Fugro, a global leader in geotechnical and geospatial survey solutions, has unveiled impressive financial results for the third quarter of 2023. The company reported a striking 86% increase in earnings before interest and tax (EBIT), surpassing €97 million in contrast to the €52 million recorded during the same period in 2022.
The standout growth in the third quarter was underpinned by a robust 32.6% surge in revenue, primarily attributed to Fugro's successful capture of high client demand. This heightened demand was particularly pronounced in the energy sector, with a substantial emphasis on renewables and oil & gas, as outlined in the company's statement.
Fugro's expansive global operations also displayed improved margins across all regions, a result of increased revenue complemented by operational efficiencies. Notably, the marine site characterisation division showcased an “outstanding performance,” leading to an EBIT margin of 16%, a significant increase from the 10.9% reported in the third quarter of the previous year and the 11.8% in the second quarter of the current year.
Fugro's strong performance is further underscored by a robust 12-month backlog, which has expanded by 14.5%. All business lines are reporting a greater backlog, affirming the company's promising trajectory.
Looking ahead, Fugro is poised for ongoing growth in the energy markets, with renewables expected to be a key driver of strong revenue expansion for the full year. The company remains confident that the EBIT margin and return on capital employed will align with the mid-term target range of 8%-12% and 10%-15%, respectively. Furthermore, they anticipate positive free cash flow.
In the coming fourth quarter, Fugro will execute the unwinding of the sale and leaseback arrangement for the Fugro Scout and Fugro Voyager vessels.
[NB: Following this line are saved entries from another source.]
Rows are one point carried round by a steady rotation, each followed by how many ticks it has turned.
The counts run from 0 to 361.
[116 170 165 117 130 143 127 146  98 121 126 158 183 176 109 131 136 101
 138 103 115 148 145 169 115 168 138  96 100 111 123 137  72 124 114  93
 168 181 135 151 144  97 136 103  99 158 140 157 106]
313
[ 84 135 159 114 135 144 170 186  85 143 107 132 169 153  92 143 146 107
 146  93 114 132  99 188  98 113 170 110 112 107  88  88 108 135  83 147
 132 126 149 116 156 114 108 116 128 139 158 100 133]
216
[ 76 112 131  80  91 161 135 177  86 117 115 133 172 145 134 131 137  78
 140  93 136 119  74 163  84 150 164 108 132 122 110 122 112 152  96 103
 134 145 121 110 168 133 126  89 118 139 145 156 148]
248
[ 74 159 130  96 134 176 129 149  94  99 102 148 181 121 111 115 134 100
 173 122 116  96 119 144 114 141 171  85 108 158 126 133  86 157 100 124
 146 153 174 119 162 151 107 110 104 148 129 157 132]
115
[130 152 149 145 131 154 147 150  93 107 143 122 180 160 120 149 123  94
 143  76  90 145 132 169 112 151 134  85  91 107 110 130  64 136 105 120
 112 169 151 135 159 103 147 112  91 156 135 137 107]
92
[ 74 116 150 110 116 189 139 183  83 106 128 144 142 138 120 113 167 109
 134  98 114 127  88 143  70 142 140 112 122 120  76 141  97 128  85 109
 178 146 148 133 168 140 132 116 122 122 110 141 137]
30
[115 161 187 133 124 179 131 159  97 110 128 166 164 157 106 149 134  99
 132 111 102 147 132 158  90 163 168 106 105 116  89 124  72 119 113 114
 152 166 140 145 139 102 107 115 106 161 119 135 122]
254
[115  90 147 135 130 147 145 162  70 125 146 141 161 152 105 138 129 111
 185  94 119 138 115 150  78 147 124 107 145 100  97 112 112 151  86 108
 144 159 132 117 151 124 133 101 108 165 172 125  95]
237
[ 96 119 143 150 141 150 149 165  86 110 156 122 151 131 116 139 170 108
 190 111 109 134 135 172 102 143 157  91 137 124 106 111  97 142  76 107
 100 169 140 110 162 133 151 110  83 174 132 114 111]
46
[118 168 131 123 111 159 146 164  98 136 143 152 175 191 102 150 131  84
 153 115 106 131 146 149 117 165 157 109  92  96 108 117  84  99  76 128
 118 171 134 125 157 118 119  93 127 150 158 135 123]
198
[ 82 123 118 109 101 179 137 186  96 107 139 131 154 133 149 119 132  89
 159  77 116 132  99 137  74 122 167  99 116 132  85 107  99 139  93 101
 125 135 159 110 178 133 123 102 131 150 121 152 124]
250
[112 146 107 112 131 153 142 142  64 123 136 124 181 197 119 105 143  90
 149  87 128 124 143 156 108 162 107  97 117 118 127 121  96 131  84  91
 123 148 157 104 156 106 138  92 120 110 167 160 120]
316
[ 90 127 152  98 117 136 146 172  90 147 131 160 174 165 133 134 136  80
 143  93 120 135  73 160 127 175 187 126 128 113 130 128 114 136 104 112
 124 174 117 134 160 134 130 103 130 135 169 135 150]
246
[ 77 148 142 126 175 146 131 147  69 145 119 152 168 185  94  97 165 108
 137  98 152 128  92 161 105 147 128 112 121 130 132 112 102 115  98 100
 173 146 172 126 145 132 126  93 107  95 145 127 135]
155
[ 61 119 115 120 119 152 125 193 112 129 126 163 137 151 134 104 151 106
 151  69 120 128 116 154  87 123 168  99 108 142  94 128  93 110  91  84
 165 150 144 142 155 141 117  98 102 156 114 127 107]
193
[ 94 140 137  95 126 182 122 134 114 116 151 143 178 120 134 119 142 111
 163 101 105 119 122 168  88 132 187  87 104 129  98 104  96 148  98 104
 133 154 180  92 168 141 124 109 121 160 117 152 133]
58
[ 80 117 132 144 142 164 157 171  84  95 132 152 151 161 130 119 174 112
 159 100 114 128 130 172  87 149 156 118 157 154 115 118 100 133 107  83
 136 166 133 126 117 136 102 109  71 156 140 110 104]
240
[100 145 141  96  99 155 149 179  98 138 143 138 163 170 111 142 147  78
 165 119 115 127 125 150 115 165 191 120 117  97 114 123 110 133  78 125
 100 155 136 109 177 135 142  93 142 137 158 139 150]
26
[ 68 140 183 118 144 159 127 131  82 131 114 127 188 159 121 109 137 111
 125  92 109 152  81 153 100 153 141 110 101 123 128 130 116 107  87  95
 146 161 118 122 143 104 105 106 118 123 138 104 162]
109
[ 91 158 147 128 154 137 125 129  95 158 148 158 186 164 135 104 134 112
 157  78 124 132 102 159 117 146 165 105 112  95 133 107 120 150 104 116
 163 159 175 102 169 131 141 104 124 117 180 111 140]
349
[102 116 181 109 144 122 126 150  77 144 127 161 183 151 115 121 138 114
 160  88 128 147  89 162 108 162 142  93 141 109 136 128 105 169 110  96
 185 168 137 143 158 127 133 109 115 144 171 134 118]
293
[ 82 122 136 135 163 153 132 167  77 158 151 155 147 182 109 110 174 114
 140  75 129 109  84 169 109 148 149 104 128 127 124  96  96  95  91 102
 135 150 144 126 137 125 108  99 131 115 142 112 131]
213
[ 95 130 137  85 114 177 123 169  71 117 122 124 171 167 106 113 148  71
 158 117 113 145 123 131 104 153 156 121 125 122 119 136 111 151  82 100
 121 155 161 116 167 142 150 105 129 120 158 174 133]
85
[111 147 170 129 162 154 123 134  73 133 154 165 184 151 117 101 133 118
 179  83 115 134  95 133 120 159 170 103 131 110 137 115 104 160 118 109
 149 170 189 127 165 143 134 115 134 120 166 140 126]
291
[ 74 133 143 111 133 102 162 176 104 143 111 143 172 139 110 129 162 105
 178  93 124 116 137 184 132 123 175  81 113 127 121 131 107 143  78 122
 133 161 140 145 171 132 135 113 106 159 151 110 114]
160
[106 129 186 122 156 137 118 146  77 142 138 171 177 152 108 106 133 120
 172  89 122 141  86 139 119 159 162 100 144 115 136 117 111 167 117 105
 164 175 157 140 152 133 134 122 122 133 172 136 120]
292
[ 72 142 170 136 140 164 128 145  86 141 145 153 159 157 118 103 139 124
 167  99 100 123 104 115 108 162 146 103  96 125 113 143 111  79  67  99
 141 159 128 132 164 129 125 103 124 121 130 102 141]
166
[ 99 104 144 125 132 136 132 166  77 135 137 163 159 160 122 140 151  95
 153 106 139 131  91 166  97 166 139 112 141 102 118 129 107 144 102 106
 180 177 113 130 156 136 157  80  82 160 156 139 114]
16
[ 98 123 144 132 142 159 151 150  77 104 112 123 193 155 111 133 108 107
 168  80  86 116 108 147 107 154 121  84 103 130 113 144  79 122  81 125
 117 167 120 143 133 116  92 107 101 149 143 133 106]
285
[104 100 163 125 146 180 121 157  97 152 149 143 174 164 107 124 126 118
 153  79  76 156 101 142  95 144 135 120  97 108 108 141 103  96  73 102
 145 171 118 144 138 135 111 116 119 130 141 126 124]
225
[ 88 145 113 101 115 160 149 173  84 125 131 138 169 150 131  91 147 114
 163  68 102 111 120 129 105 133 127  95 104 118  96 150 108 130  75 116
 151 138 180 118 175 128 153 117 146  94 131 146 128]
145
[120 114 151 125 126 134 143 144  94 152 153 156 175 162 121 133 121 123
 178  70 115 134 125 158  95 155 112  98 108  83 103 120 111 123  85 109
 171 175 138 122 165 122 151  97 127 145 169 124 110]
178
[ 87 166 121  75 114 153 134 152  89 132 102 143 187 179 110 119 155  86
 131 124 134 116 138 164 113 159 143 107 105 123 124 144 101 130  85 105
 146 163 134 123 159 121 137  94 123 112 151 158 147]
142
[ 79 133 155 128 148 155 113 137  98 124 157 124 158 153 137  98 165 110
 168  94 100 143 124 158 114 149 168  98 110 147 141 127 109 119  86  58
 113 170 151 112 159 129 150 107 102 143 128 114 125]
106
[ 89 147 150 109 109 138 137 168  74 131 118 138 181 160 125 129 102  67
 160 102 109 140  86 118 125 169 168 119 115 118 132 135 109 135  83 120
 119 156 123 126 180 127 124  92 133 119 173 139 141]
304
[ 85 117 139  85 108 149 140 178  91 137 118 149 179 152 128 136 140  80
 131  99 128 123  70 169 106 163 173 114 130 114 122 127 116 150 102 115
 136 165 106 130 163 132 127  97 125 143 163 148 145]
247
[ 66 114 140 104 107 179 136 190  87 112 127 157 139 140 119 110 169 100
 150 102 121 117  95 131  82 160 156 105 134 131  94 145  99 131  77 111
 157 156 142 122 162 150 142 112 130 122 113 145 134]
29
[ 83 144 134 115 123 150 154 177  80 116 123 145 163 149 132  93 150 117
 162  58 112 112 111 134 104 143 135  82 105 120  91 161 100 131  83 127
 162 149 171 136 172 129 143 128 140 105 120 136 118]
146
[ 97 141 164 129 162 154 131 150  52 129 133 123 167 167 102 103 150 113
 157  85 131 131  92 147 103 142 123  94 138 111 110 100 102 143  95 127
 139 123 187 108 164 120 110 116 141 102 155 138 129]
98
[ 77 149 149 104 149 124 155 174 102 144  88 136 196 161  99 129 137 100
 153  93 112 136 120 172 121 120 170  91  88 138 127 134  96 112  82 122
 134 147 137 157 149 113  90 108 115 135 153 122 132]
332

Opting for early delivery of the vessels instead of extending the financing arrangement will result in a reduction of gross debt and financing costs.
Fugro's CEO, Mark Heine, reflected on the positive results, stating, “We again realized substantially higher revenue in renewables, to one third of group revenue year-to-date. Despite recent news flow around delays in several offshore wind projects, we anticipate continued growth going forward, supported by the recent launch of the ‘Wind Power Package' in the EU.”